# Fire at animal shelter, arson not ruled out.



## Geap (Dec 22, 2009)

Hi everyone. I've been a lurker for a while, sorry this had to be my first post. 

Just caught this on the local news. The office building of Southern Pines, our animal shelter in Hattiesburg, MS was damaged in a fire on Sunday. Four cats, which were the staff's pets, were killed. 

Investigators have not ruled out arson and surveillance equipment was stolen from the building. 

News article: 
http://www.hattiesburgamerican.com/article/20091221/NEWS01/912210313/Animal-shelter-fire-kills-cats-damages-office

Shelter statement:
http://www.southernpinesanimalshelter.org/

It is bad enough that a fire destroyed their building and animals were killed, but if this was arson, it is truly disgusting and unconscionable. 

I'm sure any help would be appreciated by the shelter.


----------



## digits mama (Jun 13, 2007)

Aww man.

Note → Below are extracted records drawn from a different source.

Questions about the row below.
1) Report the 4th-last entry.
2) Report the 3rd smallest entry.
3) Report the entry just right of the largest entry.
[115  99 119 126 113 107 112]
1) 126
2) 112
3) 113

Questions about the row below.
1) Find the 3rd entry.
2) Find the first entry.
3) Find the second entry from the left.
[149 129 133 146 100 124 121]
1) 133
2) 149
3) 129

Questions about the array below.
1) Give the bottom-right entry.
2) Give the 3rd entry on the diagonal from the top-right corner.
3) Give the largest entry in the last row.
4) Give the entry in the bottom-left corner.
5) Give the fifth entry in reading order.
6) Give the first entry in the row that holds the smallest entry.
7) Give the smallest entry in the last row.
8) Give the first entry, reading row by row.
[[134 131 131 126 131 128 126 127 124 132 133 115]
 [145 128 153 151 134 149 138 112 138 138 107 137]
 [128 120 129 128 127 128 131 132 131 128 128 130]]
1) 130
2) 128
3) 132
4) 128
5) 131
6) 145
7) 120
8) 134

Read these off the row that follows.
1) Which number is the first entry from the left?
2) Which number is the 2nd entry from the left?
3) Which number is the third entry from the left?
4) Which number is the last entry?
[122 130 137 120 122 111 102 146 114 146 122 113]
1) 122
2) 130
3) 137
4) 113

129  145  104  129  125  129  125
129  134  115  124  125  131  111
117  130  124  129  124  132  125
What is the entry directly below the smallest entry? 115
The bottom entry of the column that holds the smallest entry: 124
The entry in the bottom-left corner: 117
The entry in the top-left corner is 129
What is the entry directly above the centre entry? 129
What is the bottom-right entry? 125

M =
[[129 125 126 127 129 130 110]
 [127 135 128 130 134 119 133]
 [124 141 120 120 122 146 138]
 [133 131 142 127 124 140 132]
 [129 128 144 129 127 120 124]
 [128 126 128 130 128 130 137]
 [130 135 136 125 130 151 118]
 [127 129 130 143 130 137 156]
 [137 124 130 126 128 124 151]
 [133 125 120 129 123 149 134]
 [124 128 135 131 121 116 126]
 [135 125 125 124 133 124 145]
 [133 126 122 127 126  99 130]]
The largest entry in the first column: 137
Find the bottom entry of the column that holds the largest entry.
130
Find the entry directly above the centre entry.
130
The entry directly above 138 is 133
Find the first entry in reading order.
129
Find the entry just left of the largest entry.
137
Find the top-right entry.
110
The third entry on the main diagonal -> 120
The entry just left of 138 is 146
The top entry of the column that holds the smallest entry -> 130
The first entry in the row that holds the smallest entry is 133
The entry directly above the smallest entry is 124
Find the 3rd entry in reading order.
126
Find the third entry on the diagonal from the top-right corner.
122
The largest entry in the last column: 156
Find the entry directly below the centre entry.
143
The 5th-last entry, reading row by row -> 122
The entry directly above the largest entry -> 118
Find the entry just left of the smallest entry.
126
Find the second entry in reading order.
125
The entry just left of the centre entry -> 136
The minimum: 99

W =
145	132	148	139	113	128	142	140	133	120	136	118	148	100	132
124	112	136	143	107	122	128	106	147	122	108	127	118	139	113
150	139	151	141	109	128	148	147	131	137	144	121	148	99	143
125	110	129	135	127	121	126	101	146	153	103	147	103	145	117
118	121	117	126	145	117	119	113	132	142	116	141	100	141	123
126	144	111	107	152	127	123	136	107	130	140	133	115	126	142
125	132	122	117	128	151	125	137	116	132	136	129	131	130	131
125	124	126	127	115	144	127	125	132	144	125	137	115	136	125
Counting starts at 1.
The entry in the top-left corner is 145
The entry in row 3 and column 3 is 151
What is the entry in the bottom-right corner?
A: 125
What is the entry at row 3, column 1?
A: 150
The entry at row 2, column 3: 136
The bottom-left entry: 125
What is the entry in row 2 and column 1?
A: 124
The entry just right of 111: 107
The entry just right of the largest entry is 103
The entry just right of the smallest entry is 143
What is the entry in the top-right corner?
A: 132
What is the entry in row 1 and column 2?
A: 132
What is the entry at row 1, column 3?
A: 148
The top entry of the column that holds the smallest entry -> 100
The entry directly above 108 -> 136
What is the entry in row 3 and column 2?
A: 139
What is the entry just left of 119?
A: 117
What is the entry directly above 99?
A: 139
The entry directly below the smallest entry -> 145
What is the entry directly below 101?
A: 113
The entry just left of 109: 141
The top entry of the column that holds the largest entry -> 120
What is the entry in row 2 and column 2?
A: 112
What is the entry just left of the smallest entry?
A: 148

Questions about the row below.
1) Find the last entry.
2) Find the third entry from the left.
3) Find the 2nd entry from the right.
4) Find the 1st entry from the left.
[129 105 112 109 121 125 123 107 134 113 134]
1) 134
2) 112
3) 113
4) 129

I have fostered for them in the past. Wonderful people there. Ill be making a trip up there next week and will be sure and stop and donate.


----------



## Geap (Dec 22, 2009)

Luckily, the main kennel was not affected.

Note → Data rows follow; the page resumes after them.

W =
 36   42   54   36  197  106   52  132  106  146  166  100   81   83
 90   69  107   83  236   25   53  114  110  138   41   57   66  102
195   98  155  103   58   70   78   98  100   65   67   82  100   92
Rows and columns are counted from 0.
row 0 col 0 => 36
row 2 col 3 => 103
row 2 col 0 => 195
row 2 col 4 => 58
row 1 col 1 => 69
row 0 col 1 => 42
row 2 col 1 => 98
row 0 col 3 => 36
row 1 col 5 => 25
row 1 col 6 => 53
row 1 col 11 => 57
row 0 col 8 => 106
row 2 col 13 => 92

x =
-11, -2, 14, -39, 0, -3, 17, -18, -14, -5, -13, -16, 0
-12, -1, 1, 19, 1, -2, 2, -22, -18, -18, -5, -15, -24
-15, -3, 0, 20, 4, -2, 1, -23, -18, -17, -4, -14, -25
-16, 3, 5, 20, 5, -5, 5, -24, -18, -15, -4, -18, -19
-8, -5, 17, -38, 4, -12, 17, -14, -13, -12, -13, -15, -1
8, -5, 10, -7, 3, -4, -9, -5, 0, 14, -6, -3, 4
-16, -23, 0, -1, 5, -14, 5, 14, -7, 0, 1, 18, -13
-8, -8, 6, 0, -4, -3, 3, 8, 11, 5, -3, -8, 5
-12, 2, 13, -37, 1, -3, 17, -17, -14, -6, -12, -18, 0
3, -5, 12, -7, 0, -6, -11, -9, 4, 12, -9, -5, 4
9, -4, 11, -8, 2, -6, -2, -7, -2, 12, -5, -1, 3
-18, -23, 3, -6, 4, -13, 10, 14, -9, 0, 1, 20, -16
-10, 0, 16, -39, 2, -2, 18, -16, -14, -7, -12, -16, -1
-18, -1, 3, 18, 4, 0, 4, -21, -16, -18, -1, -14, -24
x[0,0] => -11
x[3,6] => 5
x[3,7] => -24
x[3,11] => -18
x[12,8] => -14
x[0,12] => 0
x[13,8] => -16
x[9,12] => 4
x[8] => [-12, 2, 13, -37, 1, -3, 17, -17, -14, -6, -12, -18, 0]
x[2,10] => -4
x[10,7] => -7
x[13,7] => -21
x[10] => [9, -4, 11, -8, 2, -6, -2, -7, -2, 12, -5, -1, 3]
x[0,1] => -2
x[3,0] => -16
x[4] => [-8, -5, 17, -38, 4, -12, 17, -14, -13, -12, -13, -15, -1]
x[13,3] => 18
x[10,10] => -5
x[:, 8] => [-14, -18, -18, -18, -13, 0, -7, 11, -14, 4, -2, -9, -14, -16]
x[13,2] => 3
x[6,0] => -16
x[:, 3] => [-39, 19, 20, 20, -38, -7, -1, 0, -37, -7, -8, -6, -39, 18]
x[1,2] => 1
x[0,8] => -14
x[:, 5] => [-3, -2, -2, -5, -12, -4, -14, -3, -3, -6, -6, -13, -2, 0]
x[:, 2] => [14, 1, 0, 5, 17, 10, 0, 6, 13, 12, 11, 3, 16, 3]
x[5,8] => 0
x[2,6] => 1
x[13,6] => 4
x[:, 0] => [-11, -12, -15, -16, -8, 8, -16, -8, -12, 3, 9, -18, -10, -18]
x[:, 9] => [-5, -18, -17, -15, -12, 14, 0, 5, -6, 12, 12, 0, -7, -18]
x[9,11] => -5
x[1,6] => 2
x[9,4] => 0
x[9] => [3, -5, 12, -7, 0, -6, -11, -9, 4, 12, -9, -5, 4]
x[3,2] => 5

grid = ((6, 7, 4, 4, 4, 7, 6, 6, 4, 4, 5), (3, 5, 5, 7, 7, 4, 4, 4, 5, 7, 7), (6, 6, 5, 4, 5, 6, 6, 6, 5, 5, 5), (4, 4, 7, 7, 8, 4, 4, 5, 7, 8, 7), (5, 5, 5, 5, 6, 5, 5, 5, 5, 6, 5), (6, 4, 7, 4, 6, 6, 6, 5, 5, 6, 6), (3, 6, 4, 8, 6, 3, 3, 4, 6, 6, 6), (5, 6, 5, 4, 6, 6, 5, 5, 4, 6, 6), (7, 7, 4, 4, 2, 7, 7, 7, 4, 2, 3), (6, 7, 3, 5, 3, 6, 6, 6, 4, 3, 4), (6, 6, 4, 4, 5, 6, 6, 6, 5, 5, 5), (6, 7, 3, 5, 3, 6, 6, 6, 4, 3, 4))
grid[-12][-11]	6
grid[:, -7]	[4, 7, 5, 8, 6, 6, 6, 6, 2, 3, 5, 3]
grid[-5][1]	6
grid[5][7]	5
grid[6][1]	6
grid[-2][2]	4
grid[4][-8]	5
grid[-9][-8]	7
grid[3][7]	5
grid[-7][-7]	6
grid[6][3]	8
grid[2][8]	5
grid[-6][-7]	6
grid[11][7]	6
grid[:, 8]	[4, 5, 5, 7, 5, 5, 6, 4, 4, 4, 5, 4]
grid[11]	[6, 7, 3, 5, 3, 6, 6, 6, 4, 3, 4]
grid[9]	[6, 7, 3, 5, 3, 6, 6, 6, 4, 3, 4]
grid[0][-2]	4
grid[:, 7]	[6, 4, 6, 5, 5, 5, 4, 5, 7, 6, 6, 6]
grid[-9][8]	7
grid[:, 0]	[6, 3, 6, 4, 5, 6, 3, 5, 7, 6, 6, 6]
grid[8][10]	3
grid[-6][6]	3
grid[2][4]	5
grid[-6][-4]	4
grid[10][4]	5
grid[6]	[3, 6, 4, 8, 6, 3, 3, 4, 6, 6, 6]
grid[11][-11]	6
grid[-2][7]	6
grid[3][5]	4
grid[1]	[3, 5, 5, 7, 7, 4, 4, 4, 5, 7, 7]
grid[:, -1]	[5, 7, 5, 7, 5, 6, 6, 6, 3, 4, 5, 4]
grid[7][5]	6
grid[1][-10]	5
grid[8][3]	4
grid[-9][-10]	4
grid[4]	[5, 5, 5, 5, 6, 5, 5, 5, 5, 6, 5]

m = array([3, 1, 5, 5, 9, 6, 4, 5, 5, 5, 4, 5, 5, 5, 4, 5])
m[0] = 3
m[15] = 5
m[9] = 5
m[13] = 5
m[6] = 4
m[4] = 9

A =
0.147	0.186	-0.058	-0.017	-0.025	0.135	0.148	-0.151	-0.023	-0.052	0.009	0.122	0.091	0.144
0.058	0.081	0.073	0.165	-0.076	-0.036	0.051	0.189	0.094	0.111	-0.062	0.044	0.092	0.066
A[0, 0] = 0.147
A[:, 9] = [-0.052, 0.111]
A[1, 8] = 0.094
A[1, 13] = 0.066
A[0, 4] = -0.025
A[0, 6] = 0.148
A[1, 3] = 0.165
A[:, 0] = [0.147, 0.058]
A[1, 10] = -0.062
A[0, 13] = 0.144
A[0, 3] = -0.017
A[1, 1] = 0.081
A[1, 5] = -0.036
A[0, 7] = -0.151
A[:, 10] = [0.009, -0.062]

M =
-27, 1, -27, 18, -29, 7
-26, 1, -33, 26, -20, 6
-22, 4, -23, 15, -35, 10
-32, -12, -20, 18, -12, 2
-23, -19, -19, 27, -1, 3
-12, 4, -7, 15, 1, 43
-9, 5, -12, 18, -5, 45
-3, 23, -3, 34, 2, 4
-4, 11, -16, 43, 3, 1
-16, -1, -29, 39, -3, 1
11, -11, -2, 24, -22, 26
-23, 16, 9, 9, 1, 15
-6, 8, -23, 21, -23, 39
Rows and columns are counted from 0.
(0, 0) = -27
(0, 3) = 18
(5, 4) = 1
(9, 4) = -3
(9, 3) = 39
(8, 0) = -4
(5, 3) = 15
(5, 1) = 4
(2, 1) = 4
(4, 1) = -19
(10, 1) = -11
(1, 5) = 6
(8, 4) = 3
(10, 0) = 11
(11, 0) = -23
(8, 1) = 11
(8, 3) = 43
(3, 3) = 18
(4, 5) = 3
(12, 1) = 8
(3, 1) = -12
(4, 0) = -23
(12, 5) = 39
(12, 4) = -23
(1, 4) = -20
(4, 4) = -1
(11, 2) = 9
(11, 4) = 1
(6, 2) = -12
(12, 2) = -23
(5, 2) = -7

data =
26,35,22,-22,-32
-10,-16,-9,-6,38
6,-6,-20,-7,7
19,-2,6,28,25
29,16,14,25,-15
11,38,12,5,-22
0,-3,-15,1,-21
18,29,26,-10,-31
-14,1,7,12,-2
-5,35,16,-11,33
9,1,40,3,11
-3,30,18,35,-1
8,-1,1,18,-18
24,-17,17,17,10
-2,19,0,-50,11
data[0,0]: 26
data[1]: [-10, -16, -9, -6, 38]
data[:, -4]: [35, -16, -6, -2, 16, 38, -3, 29, 1, 35, 1, 30, -1, -17, 19]
data[-12,-2]: 28
data[14,3]: -50
data[9,3]: -11
data[11,-4]: 30
data[-15]: [26, 35, 22, -22, -32]
data[-8,0]: 18
data[:, -2]: [-22, -6, -7, 28, 25, 5, 1, -10, 12, -11, 3, 35, 18, 17, -50]
data[2]: [6, -6, -20, -7, 7]
data[-5,-3]: 40
data[6,-2]: 1
data[-9,-4]: -3
data[2,-4]: -6
data[-7]: [-14, 1, 7, 12, -2]
data[4,-5]: 29
data[2,2]: -20
data[3,2]: 6
data[11,-5]: -3
data[-13,4]: 7
data[11,3]: 35
data[13,4]: 10
data[-10,-4]: 38
data[5,0]: 11
data[-4,4]: -1
data[12,2]: 1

They seem to be doing good on adoptions. I was there a few weeks ago looking for a dog to adopt and many of the gates had "adopted" signs on them. There also seems to be good community support. 

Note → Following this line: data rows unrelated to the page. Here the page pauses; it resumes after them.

Below are the code and all the weights of a small trained network. Each question names an input and a target symbol and asks about switching units off, where a switched-off unit gives its printed mean instead of its output.

import numpy as np


def w(rows, s, z=0):
    codes = np.array(rows[::2]) - 128.0
    scale = np.full(codes.shape[1], s)
    scale[-1] = z or s
    return codes * scale


def f(y):
    return np.maximum(y, 0)


def softmax(a):
    e = np.exp(a - a.max(-1, keepdims=True))
    return e / e.sum(-1, keepdims=True)


def log_softmax(a):
    a = a - a.max(-1, keepdims=True)
    return a - np.log(np.exp(a).sum(-1, keepdims=True))


def net(x, mask):
    ids = ['βγηλξπστφψ'.index(c) for c in x.split()]
    T = len(ids)
    res = E[ids] + P[:T]
    q, k, v = (res @ M[0].T for M in (Q, K, V))
    z = softmax(np.where(np.tri(T) > 0, q @ k.T / 3**0.5, -1e9)) @ v
    res = res + np.where(mask[0], z, O[0][:, -1]) @ O[0][:, :-1]
    y = f(res @ A[0][:, :-1].T + A[0][:, -1])
    res = res + np.where(mask[1:17], y, B[0][:, -1]) @ B[0][:, :-1]
    return log_softmax(res[-1] @ U[:, :-1].T + U[:, -1])


Q, K, V, O, A, B = {}, {}, {}, {}, {}, {}
E = w([
[106,129,137,135,100],'β',
[152,108,139,142,126],'γ',
[166,76,146,166,121],'η',
[146,88,143,157,154],'λ',
[81,163,131,115,118],'ξ',
[96,133,140,134,154],'π',
[140,125,139,133,143],'σ',
[208,89,134,135,125],'τ',
[130,156,130,95,117],'φ',
[115,89,127,181,1],'ψ',
],0.0094)
P = w([
[101,98,26,114,126],'0',
[135,93,128,78,124],'1',
[121,87,126,141,211],'2',
[145,119,7,177,131],'3',
[148,124,156,96,118],'4',
[108,103,172,147,182],'5',
[171,193,84,208,117],'6',
[168,136,148,92,105],'7',
[96,88,157,140,172],'8',
[162,193,165,205,86],'9',
[197,153,140,83,108],'10',
[94,78,162,135,183],'11',
],0.011)
Q[0] = w([
[126,166,253,157,134],'h0',
[125,87,178,48,102],'h0',
[105,90,148,101,148],'h0',
],0.026)
K[0] = w([
[199,251,123,212,122],'h0',
[138,125,239,86,127],'h0',
[131,115,168,91,72],'h0',
],0.024)
V[0] = w([
[143,157,125,166,250],'h0',
[248,147,104,39,134],'h0',
[195,1,172,170,80],'h0',
],0.017)
O[0] = w([
[94,64,17,93,188,68],'h0',
[245,112,108,11,73,166],'h0',
[84,34,217,132,43,252],'h0',
],0.012,0.0039)
A[0] = w([
[80,88,182,127,195,195],'n0',
[137,34,160,64,181,124],'n1',
[143,125,38,193,134,235],'n2',
[70,65,60,204,139,45],'n3',
[47,215,128,41,81,106],'n4',
[113,88,145,162,89,69],'n5',
[108,158,80,225,112,3],'n6',
[195,221,111,149,102,100],'n7',
[181,90,79,219,67,93],'n8',
[155,171,109,191,61,54],'n9',
[33,34,118,142,248,113],'n10',
[186,128,66,111,60,53],'n11',
[137,135,219,4,245,129],'n12',
[71,93,128,173,182,96],'n13',
[36,184,134,37,107,94],'n14',
[134,115,2,131,161,2],'n15',
],0.0099,0.0037)
B[0] = w([
[99,131,64,139,155,222],'n0',
[196,150,123,133,174,254],'n1',
[118,54,90,122,63,215],'n2',
[94,94,207,92,159,176],'n3',
[166,100,102,212,129,152],'n4',
[100,157,161,145,170,248],'n5',
[198,145,173,71,158,175],'n6',
[112,110,175,211,122,186],'n7',
[73,183,95,155,124,213],'n8',
[195,102,92,106,133,178],'n9',
[159,184,138,70,33,193],'n10',
[106,192,116,110,65,189],'n11',
[45,70,77,80,142,195],'n12',
[156,128,176,136,90,176],'n13',
[164,141,79,189,121,140],'n14',
[133,169,112,116,250,176],'n15',
],0.026,0.0059)
U = w([
[185,52,214,182,78,252],'β',
[140,134,60,233,132,58],'γ',
[171,212,166,168,165,43],'η',
[152,140,209,64,145,105],'λ',
[83,100,92,141,47,205],'ξ',
[70,96,190,49,80,147],'π',
[148,211,97,100,95,13],'σ',
[168,112,110,139,232,117],'τ',
[41,83,52,93,198,203],'φ',
[2,144,185,169,159,188],'ψ',
],0.0062,0.0025)

Each question gives the input, a string of symbols that net reads in full, and the target symbol t.
The units are the heads (3 rows each of Q, K, V and O) and the neurons (one row each of A and B). Each row of codes is followed by its name. A weight is (code - 128) times the scale printed after its matrix; where a second scale follows, it is the last column's (O, A, B and U).
mask holds one flag per unit, heads first, then neurons. A switched-off unit (its flag False) gives its mean, the last column of its rows in O or B, instead of its output. The means were averaged over made-up inputs and are rounded, as every weight is.
A unit's drop is (log p(t) with every unit on - log p(t) with that unit switched off) / (log p(t) with every unit on - log p(t) with every unit switched off).
The circuit of an input: a set's keep is (log p(t) with only the set's units on - log p(t) with every unit switched off) / (log p(t) with every unit on - log p(t) with every unit switched off). Starting from the 12 units with the biggest drops (on a tie, the unit counted first), units are removed one at a time, each time the one whose removal leaves the highest keep (on an exact tie, the one counted first), for as long as the keep stays at least 0.8.
circuit, biggest first: the units of the circuit, biggest drop first
unit that matters most: the unit with the biggest drop
k most important neurons: the k neurons with the biggest drops, biggest first
input ξ σ γ λ η λ η, target π: circuit, biggest first : [h0, n3, n10]
input φ π γ, target φ: circuit, biggest first : [h0, n12]
input λ η ψ β σ φ β η π, target π: circuit, biggest first : [n10, h0, n3, n12]
input σ ξ β ξ η, target η: circuit, biggest first : [n1, h0, n2, n5]
input φ β γ φ η τ σ η β π, target φ: circuit, biggest first : [h0]
input β π β, target π: circuit, biggest first : [h0, n10, n3, n1]
input γ τ η, target τ: circuit, biggest first : [n1, h0, n10]
input σ φ λ σ β β ξ γ ψ β, target τ: circuit, biggest first : [n15, h0]
input γ τ η ψ β γ σ β τ φ β β, target φ: circuit, biggest first : [h0, n12, n10]
input η φ λ ψ, target ψ: 2 most important neurons : [n8, n5]
input η τ σ γ η η ξ σ λ, target π: circuit, biggest first : [n10, h0, n12, n3]
input η ψ π λ, target ψ: circuit, biggest first : [h0, n8, n3]
input λ π λ η β η φ φ π η, target γ: circuit, biggest first : [n7, h0, n3]
input λ ψ β π π ξ ξ, target λ: 2 most important neurons : [n15, n6]
input τ β ψ σ φ, target ξ: unit that matters most : n12
input γ β σ η, target ξ: circuit, biggest first : [n2, n1]
input η β γ γ λ γ ψ τ π τ, target η: 3 most important neurons : [n9, n6, n12]
input η ψ π φ ξ λ β, target γ: 2 most important neurons : [n7, n15]
input ψ η β β τ, target σ: 2 most important neurons : [n11, n1]
input π β β γ η ψ σ, target ξ: 3 most important neurons : [n2, n1, n5]
input ξ β ξ λ τ λ, target τ: most important neuron : [n1]
input ξ β σ η, target τ: 2 most important neurons : [n15, n6]
input ξ η ξ π η π, target π: 2 most important neurons : [n10, n3]
input τ ψ λ φ η β β φ ψ π, target β: 2 most important neurons : [n2, n7]
input γ φ γ σ λ τ π π γ φ, target λ: 3 most important neurons : [n15, n10, n6]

You're right. They do seem like wonderful people.


----------



## digits mama (Jun 13, 2007)

They do a fine job of placing animals. They do all kinds of extra curricular adoption events and keeps the petfinder site up and current.

And Volunteers there are the bomb!!


----------



## Geap (Dec 22, 2009)

**UPDATE**

Hattiesburg Police arrested the suspected arsonist! It turns out, he works at the shelter. More info below.

News article:
http://www.hattiesburgamerican.com/article/20091224/NEWS01/912240322/Worker-charged-in-shelter-blaze


----------



## digits mama (Jun 13, 2007)

What a dumb behind.


----------



## happylife (Dec 26, 2009)

I'm glad he got caught though. But his reason of burning a place down was because of a position change!? That's upsetting.


----------